To generate a maximum likelihood based phylogenetic tree, go to:
Toolbox | Classical Sequence Analysis () | Alignments and Trees ()| Maximum Likelihood Phylogeny ()
First, select the alignment to be used for the reconstruction (figure 23.7).
You can then set up the following parameters (figure 23.8):
- Start tree
- Construction method Specify the tree construction method which should be used to create the initial tree, Neighbor Joining or UPGMA
- Existing start tree Alternatively, an existing tree can be used as starting tree for the tree reconstruction. Click on the folder icon to the right of the text field to specify the desired starting tree.
- Select substitution model
- Nucleotice substitution model CLC Genomics Workbench allows maximum likelihood tree estimation to be performed
under the assumption of one of five nucleotide substitution models:
- Jukes-Cantor [Jukes and Cantor, 1969]
- Felsenstein 81 [Felsenstein, 1981]
- Kimura 80 [Kimura, 1980]
- HKY [Hasegawa et al., 1985]
- General Time Reversible (GTR) (also known as the REV model) [Yang, 1994a]
All models are time-reversible.
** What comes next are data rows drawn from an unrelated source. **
A small network was shown many inputs. Here are its activations along a few directions, one row for each input.
In each table, some parts of the input vary, and every possible input appears once, in random order.
Descriptions start from the smaller parts, as in this example, which fits no table here: one of 3 separate values, together with either a single point or one of 11 places along a line or (one of 4 places along a line, together with one of 5 places around a ring).
Shared parts are said once, and a part with two or three values counts as separate values.

Other details of the inputs vary at random and push rows far along two fixed directions, the same in every table; ignore that.

A family of inputs:
x1: 82	57	-28	22	11	48	-17	20	74	-31	21	92	6	-62
x2: 68	-6	-20	-4	-5	-27	28	67	-37	57	32	56	24	-8
x3: 75	-14	-14	-11	-1	-22	32	44	-50	40	24	64	-20	-30
x4: -40	-14	29	-30	22	-57	8	4	-43	43	-7	-47	4	34
x5: -43	-10	-6	20	-19	43	-30	-33	38	-39	-3	-26	20	12
x6: -27	-30	33	-38	31	-40	6	-16	-54	31	-10	-35	-22	30
x7: 66	-27	-15	-13	-12	-31	13	52	-42	49	27	63	8	-29
x8: 78	1	-16	-4	-3	-15	40	50	-55	41	21	61	-32	-24
x9: -48	9	-6	24	-23	37	-18	-16	46	-34	-5	-38	33	19
x10: 70	-3	-24	-10	5	-53	34	49	-29	52	22	61	26	-15
x11: -36	14	-13	16	7	22	-2	-50	47	-46	-16	-24	22	21
x12: -43	-10	-5	12	-29	25	-31	-37	45	-41	-15	-31	18	-4
x13: -46	-29	38	-20	0	-34	-8	23	-54	45	-4	-51	-23	22
x14: -38	-29	32	-27	19	-24	-5	10	-59	43	8	-43	-5	42
x15: -41	-5	-3	12	-24	15	-24	-41	51	-42	-18	-29	22	1
x16: 66	20	-58	36	-45	8	8	18	71	-30	11	71	50	-48
x17: -39	-26	40	-28	7	-56	-1	6	-45	39	-17	-47	-19	17
x18: 78	-6	-21	-14	11	-47	38	41	-34	43	19	64	6	-18
x19: -46	-20	36	-18	3	-34	-2	28	-53	46	-2	-53	-16	30
x20: -34	3	-5	23	-8	53	-11	-42	31	-49	-7	-26	-8	10
x21: -28	-36	31	-39	26	-31	0	-13	-60	32	-6	-36	-26	25
x22: -41	31	24	0	16	35	-64	-17	69	-32	-6	-20	12	-10
x23: 77	15	-57	35	-35	37	15	0	51	-40	11	79	13	-55
x24: -43	-26	33	-26	8	-30	-5	20	-55	46	5	-49	-6	36
x25: -18	-3	33	-31	39	-40	26	-19	-64	21	-18	-40	-42	33
x26: 59	11	-53	41	-62	19	-1	25	66	-29	5	68	30	-65
x27: -39	-5	-8	19	-10	49	-20	-38	36	-44	-5	-24	6	13
x28: 70	7	-56	32	-40	19	3	5	65	-31	11	80	44	-48
x29: -31	23	-10	20	9	26	7	-54	43	-51	-18	-26	9	17
x30: -43	-38	37	-33	4	-35	-13	9	-56	39	-2	-44	-14	19
x31: 83	22	-22	-6	15	-43	59	39	-43	40	10	63	-15	-18
x32: -19	25	64	-47	73	-14	-19	0	-47	31	-7	-27	-60	15
x33: -28	-8	33	-22	34	-16	21	4	-64	35	1	-46	-25	45
x34: -26	10	-5	15	-9	42	-6	-58	27	-59	-25	-24	-21	0
x35: -26	-18	37	-31	24	-18	12	-11	-75	23	-11	-36	-54	23
x36: 71	16	-59	35	-34	14	9	8	66	-32	13	77	51	-41
x37: -49	18	-7	26	-18	6	-9	-28	56	-38	-23	-37	25	7
x38: -38	10	-10	23	-3	49	-7	-31	39	-41	-5	-30	19	27
x39: -51	15	-3	32	-28	33	-15	-8	48	-34	-13	-42	23	14
x40: -38	-10	-6	13	-11	44	-21	-44	34	-49	-9	-20	4	5
x41: -34	12	-7	25	-6	53	-6	-38	32	-48	-5	-28	-2	18
x42: -51	-6	0	23	-36	29	-29	-22	43	-42	-17	-33	7	-8
x43: -36	27	23	-2	28	42	-63	-28	64	-35	-4	-14	13	-3
x44: 79	10	-18	-2	0	-15	46	55	-55	42	23	60	-26	-16
x45: -19	-11	37	-34	31	-35	20	-21	-65	22	-20	-36	-48	26
x46: -27	5	-3	14	-2	31	-5	-59	39	-55	-20	-22	-4	6
x47: 80	21	9	-30	44	-23	-7	62	-18	54	30	77	-12	-36
x48: -39	3	-10	21	-8	50	-14	-34	36	-44	-3	-26	11	22
x49: -21	-13	33	-32	41	-42	20	-17	-58	26	-10	-40	-28	34
x50: -40	9	66	-40	46	-36	-41	30	-28	49	-5	-39	-29	6
x51: 80	18	-18	0	4	-16	53	58	-52	44	21	57	-18	-11
x52: 68	2	-58	32	-45	28	-3	8	59	-31	14	78	41	-53
x53: -44	9	-3	23	-22	7	-15	-30	54	-43	-24	-36	20	2
x54: 60	-19	-17	-6	-23	-32	14	69	-36	57	30	53	8	-27
Description of these inputs: one of 6 places along a line, together with either a single point or one of 8 places along a line.
Question: Changing only the place on the line of 6 turns x26 into x21. The same change can be made to x39. Which row results?
Answer: x38
Question: Which other rows agree with x46 in the place on the line of 6? List them by row number.
Answer: x1, x3, x20, x23, x29, x33, x41, x49
Question: A walk changes only the place on the line of 6. It starts at x44 and steps to x41. List the rest of the walk in order.
Answer: x48, x14, x24, x19
Question: Change only the place on the line of 8 in x51. List by row number the other rows that result.
Answer: x8, x25, x31, x34, x35, x44, x45

A family of inputs:
x55: -23	-1	24	-15	18	-13	-14	-4	-12	13	-7	-19	-26	-1
x56: -16	7	-3	12	-17	4	-17	-7	44	-19	-9	-16	21	-5
x57: -15	-3	29	-20	7	-5	-17	-7	-21	9	-13	-20	-27	0
x58: -14	2	28	-18	29	-12	-10	-7	-10	12	0	-22	-5	12
x59: -18	-8	18	-19	32	-5	-3	-9	-14	9	-4	-14	-13	17
x60: -22	-2	-9	16	-21	7	-18	-12	35	-21	-9	-10	7	-14
x61: 40	15	-32	24	-24	1	28	20	24	-4	8	30	24	-15
x62: -29	-23	13	-9	5	-19	-9	-7	-19	12	-2	-25	-2	5
x63: -19	4	12	-5	20	-5	13	-9	-26	6	-6	-24	-28	12
x64: 25	-8	-14	3	-9	-27	33	28	-31	30	9	18	-6	-9
x65: -19	-27	11	-18	-4	-5	-5	-14	-29	10	-7	-23	-3	14
x66: -9	23	6	7	3	15	-19	-13	44	-21	-7	-8	5	-8
x67: 33	-4	2	-11	17	-21	5	22	-25	29	14	32	-13	-22
x68: 41	-5	-34	20	-31	8	15	11	14	-12	13	42	12	-18
x69: 32	-13	-8	-13	3	-29	16	27	-18	36	14	20	17	-1
x70: -11	5	-10	7	8	29	-11	-28	28	-27	-2	2	-2	-5
x71: -10	4	-12	19	-13	13	1	-19	32	-23	-3	-13	24	13
x72: -12	-9	27	-20	14	0	-14	-14	-27	5	-7	-17	-19	3
x73: -24	-15	9	-5	-7	-12	16	-6	-28	4	-5	-30	-15	18
x74: -9	-7	-12	17	-28	25	-3	-26	14	-29	-9	-8	9	4
x75: -18	-5	-6	11	-27	10	-19	-12	33	-27	-8	-9	4	-12
x76: -7	15	-9	15	-5	30	5	-22	19	-37	-6	-7	-14	-1
x77: -23	-18	20	-15	-13	-16	-15	-3	-21	12	-14	-28	-10	2
x78: 34	13	6	-17	21	-26	3	28	-21	31	12	31	4	-11
x79: 34	-3	8	-12	22	-22	7	28	-19	28	10	34	-7	-16
x80: -27	-25	6	-12	7	-13	-2	-11	-20	14	-1	-23	-2	14
x81: -14	15	6	10	3	17	-19	-11	42	-25	-12	-1	-3	-11
x82: -12	1	-13	19	-31	25	8	-21	14	-30	-13	-13	4	0
x83: -24	15	4	23	-12	71	-30	24	20	-13	21	-11	-2	7
x84: 53	11	-24	14	-15	23	10	4	7	-14	6	47	-2	-22
x85: 40	4	-25	15	-18	-3	3	19	31	-2	13	36	34	-26
x86: -27	-6	17	-14	9	-24	-10	-2	-15	14	-4	-26	15	16
x87: -12	-10	-6	10	-25	20	-18	-22	20	-28	-9	-7	14	-10
x88: -5	27	-6	16	5	24	8	-17	30	-29	-7	-13	3	6
x89: -5	14	-4	4	12	25	-10	-23	36	-24	-1	-4	12	5
x90: -17	-4	14	-7	23	-4	3	-14	-25	7	-2	-18	-24	17
x91: 39	-9	-3	-20	13	-12	11	19	-29	23	16	33	-16	-11
x92: -28	-21	18	-10	10	-21	-7	-2	-13	11	-6	-23	3	11
x93: -21	15	-6	10	-17	3	-20	-6	39	-19	-11	-11	25	-3
x94: -3	16	-7	14	-10	35	4	-25	13	-35	-13	-8	-12	-3
x95: -10	36	-9	15	5	22	4	-16	26	-30	-9	-8	6	8
x96: -24	-26	16	-14	-1	-17	-10	-7	-21	6	-1	-24	-5	8
x97: -27	-24	11	-13	11	-15	0	-5	-14	13	-5	-21	3	20
x98: 44	14	-16	8	-16	8	-5	18	26	-10	8	48	-7	-39
x99: -13	-7	17	-13	17	-2	2	-14	-28	1	-1	-18	-27	19
x100: 30	-24	-11	-15	-8	-22	13	22	-29	26	15	26	0	-8
x101: -17	7	-15	7	-9	13	-10	-18	32	-21	-3	-6	32	9
x102: 46	8	-18	8	-8	13	-2	10	20	-14	14	50	0	-35
x103: -10	5	20	-11	28	-8	4	-10	-17	10	-1	-24	-10	26
x104: 28	1	-10	-5	-2	-31	21	28	-27	32	11	22	15	8
x105: -16	-4	-12	22	-12	15	2	-18	29	-26	-7	-6	16	10
x106: 44	22	-26	21	-3	13	25	18	21	-12	4	43	0	-21
x107: 37	0	-1	-6	20	-18	21	25	-26	26	9	32	-12	-1
x108: -27	5	9	-5	3	-20	15	0	-22	12	-8	-32	6	27
x109: -18	8	17	-23	31	-8	-6	-9	-16	12	-2	-16	-2	22
x110: 23	-12	1	-7	-5	-37	6	39	-13	34	3	22	2	-16
x111: -11	-11	19	-24	16	5	-7	-18	-29	6	-6	-16	-20	11
x112: -17	-5	-18	23	-17	17	0	-23	23	-25	-3	-7	10	4
x113: -15	13	17	-13	27	-9	1	-9	-22	9	-4	-19	-6	28
x114: 31	20	8	-17	14	-30	1	35	-15	34	6	28	-3	-14
x115: 26	-7	-9	2	-4	-28	35	33	-26	29	5	19	0	-2
x116: 22	3	-25	32	-40	49	-11	63	13	12	35	32	20	-15
Question: Changing only one part turns x86 into x78. The same change can be made to x74. Which row results?
Answer: x84
Question: Changing only one part turns x61 into x88. The same change can be made to x80. Which row results?
Answer: x70
Question: What do these inputs look like to the network?
Answer: one of 2 separate values, together with either a single point or (one of 5 places along a line, together with one of 6 places along a line)
Question: Change only the choice among 2 separate values in x90. List by row number the other rows that result.
Answer: x112
Question: Change only the choice among 2 separate values in x57. List by row number the other rows that result.
Answer: x77
Question: Change only the place on the line of 6 in x98. List by row number the other rows that result.
Answer: x55, x57, x66, x81, x114
Question: Change only the place on the line of 5 in x68. List by row number the other rows that result.
Answer: x73, x75, x96, x100

A family of inputs:
x117: -4	0	-11	8	-9	12	5	-26	18	-28	-14	0	-9	-4
x118: 28	11	-5	-10	9	-19	11	20	-4	22	10	19	11	-1
x119: 39	4	-17	3	-9	-12	-5	12	32	0	9	40	23	-33
x120: 15	10	-27	22	-19	23	3	-32	44	-48	-13	23	11	-14
x121: -21	3	11	-5	9	-7	-15	-3	6	0	-8	-10	11	7
x122: 20	-17	11	-23	15	-22	20	27	-71	46	17	9	-30	5
x123: -2	-37	33	-42	23	-36	15	14	-91	54	3	-15	-45	20
x124: 2	10	-18	21	-21	20	-22	-9	60	-35	-1	17	16	-29
x125: -9	7	-2	8	-3	18	3	-17	-1	-19	-5	-13	-8	1
x126: -8	16	-1	10	-10	25	-11	-2	21	-18	-1	-9	5	1
x127: 23	11	-5	-5	2	-13	10	29	-7	21	10	19	-2	-5
x128: -7	8	10	-9	11	-13	-2	5	-9	10	0	-9	3	16
x129: -57	-3	21	7	10	39	-16	-30	5	-27	-6	-51	-14	32
x130: 26	-14	-1	-5	-9	-3	-15	27	-7	20	17	28	-5	-24
x131: 19	12	-28	26	-25	46	-20	11	48	-26	10	37	19	-29
x132: -47	-8	12	-6	12	8	-6	-60	12	-35	-27	-48	-5	25
x133: -13	8	1	10	-9	22	-20	-1	24	-13	-5	-5	10	-8
x134: 44	16	-25	16	1	3	20	13	23	-3	10	37	18	-13
x135: -58	4	12	4	10	16	-5	-47	8	-30	-17	-51	-14	24
x136: 12	7	-8	3	-2	-3	-4	21	13	8	3	21	9	-16
x137: -9	-1	10	-9	4	11	-9	13	-17	12	10	-10	-11	12
x138: -7	-8	6	-3	-5	7	4	-21	-11	-11	-13	-13	-18	2
x139: 37	4	-15	7	-14	-11	-9	16	27	-3	8	44	19	-32
x140: 32	5	-13	-5	11	-20	24	4	-16	13	6	21	2	-6
x141: -40	-3	29	-6	17	6	-2	-12	-22	3	-9	-48	-18	29
x142: -41	-1	27	-7	25	-9	0	-19	-17	2	-11	-43	-9	37
x143: 5	-9	20	-30	26	-44	5	24	-37	49	4	0	2	6
x144: 11	-53	-14	-6	-40	-62	39	50	-68	64	14	-4	22	15
x145: -58	-8	29	-3	-2	15	-38	-33	19	-23	-15	-53	-5	9
x146: 42	21	-32	29	-13	19	17	18	36	-16	10	44	12	-22
x147: 29	5	-11	-1	5	-19	20	7	-20	11	5	25	-2	-5
Question: What do these inputs look like to the network?
Answer: either a single point or (one of 5 places along a line, together with one of 6 places along a line)

A family of inputs:
x148: -28	6	14	1	7	24	-28	-5	15	-12	-1	-15	-4	7
x149: -14	27	-13	32	-15	57	-32	-7	75	-48	0	4	16	-18
x150: 66	10	-30	18	-17	9	21	26	2	2	17	59	-6	-36
x151: 20	7	-15	11	-14	25	-3	-5	17	-18	2	21	-6	-20
x152: 23	-20	28	-41	38	-62	17	31	-68	65	8	10	-21	5
x153: 61	-2	-14	-6	-3	-8	13	42	-20	29	21	62	-8	-32
x154: 20	5	8	-21	19	-27	0	18	-19	28	6	17	0	-7
x155: -33	-23	-36	40	-68	6	-6	-16	55	-34	-9	-21	64	1
x156: -76	-13	61	-46	52	-37	-22	-19	-46	35	-12	-77	-24	49
x157: -7	23	-28	34	-23	60	-1	-31	52	-62	-10	9	5	-5
x158: -68	-6	41	-23	28	-17	-8	-46	-26	-9	-26	-70	-25	40
x159: 26	-7	-2	-7	12	-8	32	15	-51	26	11	11	-22	10
x160: -21	-32	-36	34	-75	11	-3	8	32	-17	4	-11	48	-3
x161: 70	3	-19	-6	8	-31	45	27	-37	31	14	48	-4	-9
x162: 4	25	-25	32	-16	40	4	-42	63	-61	-14	4	16	-5
x163: -72	-9	35	-17	31	-4	-17	-52	-6	-16	-28	-71	-18	37
x164: -29	6	35	-20	30	-22	-18	3	-10	24	-5	-32	-3	13
x165: 58	-1	-5	-14	4	-15	7	53	-29	38	23	51	-8	-25
Question: What do these inputs look like to the network?
Answer: one of 2 separate values, together with either a single point or one of 8 places along a line
Question: Changing only the choice among 2 separate values turns x159 into x161. The same change can be made to x153. Which row results?
Answer: x152
Question: Change only the choice among 2 separate values in x162. List by row number the other rows that result.
Answer: x157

In the Kimura 80 and HKY models, the user may set a transtion/transversion ratio value, which will be used as starting value for optimization or as a fixed value, depending on the level of estimation chosen by the user. For further details, see 23.4.1.
- Protein substitution model CLC Genomics Workbench allows maximum likelihood tree estimation to be performed
under the assumption of one of four protein substitution models:
- Bishop-Friday [Bishop and Friday, 1985]
- Dayhoff (PAM) [Dayhoff et al., 1978]
- JTT [Jones et al., 1992]
- WAG [Whelan and Goldman, 2001]
The Bishop-Friday substitution model is similar to the Jukes-Cantor model for nucleotide sequences, i.e. it assumes equal amino acid frequencies and substitution rates. This is an unrealistic assumption and we therefore recommend using one of the remaining three models. The Dayhoff, JTT and WAG substitution models are all based on large scale experiments where amino acid frequencies and substitution rates have been estimated by aligning thousands of protein sequences. For these models, the maximum likelihood tool does not estimate parameters, but simply uses those determined from these experiments.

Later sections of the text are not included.